### RECORDS FOR THE TASK
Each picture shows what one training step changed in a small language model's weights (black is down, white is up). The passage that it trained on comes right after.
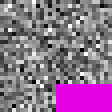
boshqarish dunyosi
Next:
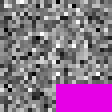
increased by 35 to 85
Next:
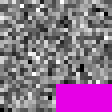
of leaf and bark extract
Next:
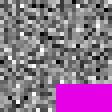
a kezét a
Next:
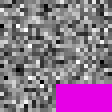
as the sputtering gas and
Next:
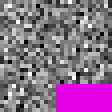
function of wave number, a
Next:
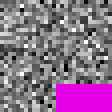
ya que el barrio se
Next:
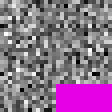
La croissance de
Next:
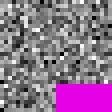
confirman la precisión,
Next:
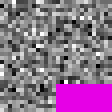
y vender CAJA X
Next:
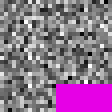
als dass jede
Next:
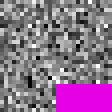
shape, are extracted
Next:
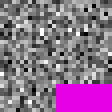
thinkers of the past in a
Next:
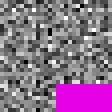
объема ресурсов
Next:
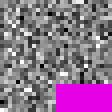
para a diminuição da
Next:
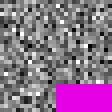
treatment plan, the treatment
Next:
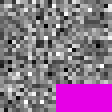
rivojlantirish harakatlar
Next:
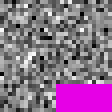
uɯ uo/, are
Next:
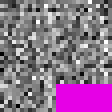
mumkin. Ko'p
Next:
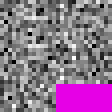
produksinya relatif
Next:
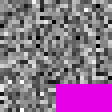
cementing materials holding
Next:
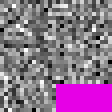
no definite relationship between the
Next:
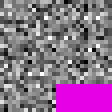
V. Kota, and P.
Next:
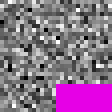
toparǵa kiredi.
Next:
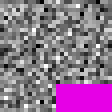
can process a full voltage
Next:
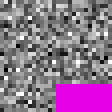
FC and ZR collected data,
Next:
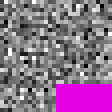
is entirely black.
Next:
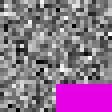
the cultural debate has
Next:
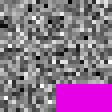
siglo XVIII a las
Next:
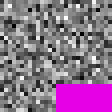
India, the United
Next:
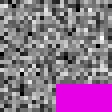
l'uso di dispositivi
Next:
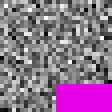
Because the clinical
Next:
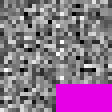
разделяют их на
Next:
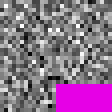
RMA's enabling new
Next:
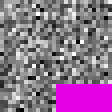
it provides regulatory and
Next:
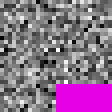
diversos fatores que
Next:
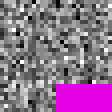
них суттєву
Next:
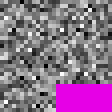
L. A. J., dan
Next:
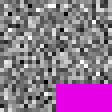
uyg‘unlashgan va
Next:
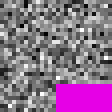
failure the embankment
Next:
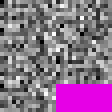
el, își înțelege
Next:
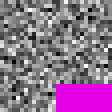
that would stand next to him
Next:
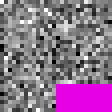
bilan yo'g'rilgan
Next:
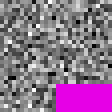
anaesthesia this
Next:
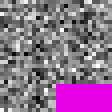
fase de elaboración, y
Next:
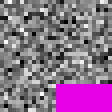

### TASK GOAL
Write the records out in full, word for word; leave every picture behind.

### TASK RESPONSE
Each picture shows what one training step changed in a small language model's weights (black is down, white is up). The passage that it trained on comes right after.
boshqarish dunyosi
Next:
increased by 35 to 85
Next:
of leaf and bark extract
Next:
a kezét a
Next:
as the sputtering gas and
Next:
function of wave number, a
Next:
ya que el barrio se
Next:
La croissance de
Next:
confirman la precisión,
Next:
y vender CAJA X
Next:
als dass jede
Next:
shape, are extracted
Next:
thinkers of the past in a
Next:
объема ресурсов
Next:
para a diminuição da
Next:
treatment plan, the treatment
Next:
rivojlantirish harakatlar
Next:
uɯ uo/, are
Next:
mumkin. Ko'p
Next:
produksinya relatif
Next:
cementing materials holding
Next:
no definite relationship between the
Next:
V. Kota, and P.
Next:
toparǵa kiredi.
Next:
can process a full voltage
Next:
FC and ZR collected data,
Next:
is entirely black.
Next:
the cultural debate has
Next:
siglo XVIII a las
Next:
India, the United
Next:
l'uso di dispositivi
Next:
Because the clinical
Next:
разделяют их на
Next:
RMA's enabling new
Next:
it provides regulatory and
Next:
diversos fatores que
Next:
них суттєву
Next:
L. A. J., dan
Next:
uyg‘unlashgan va
Next:
failure the embankment
Next:
el, își înțelege
Next:
that would stand next to him
Next:
bilan yo'g'rilgan
Next:
anaesthesia this
Next:
fase de elaboración, y
Next:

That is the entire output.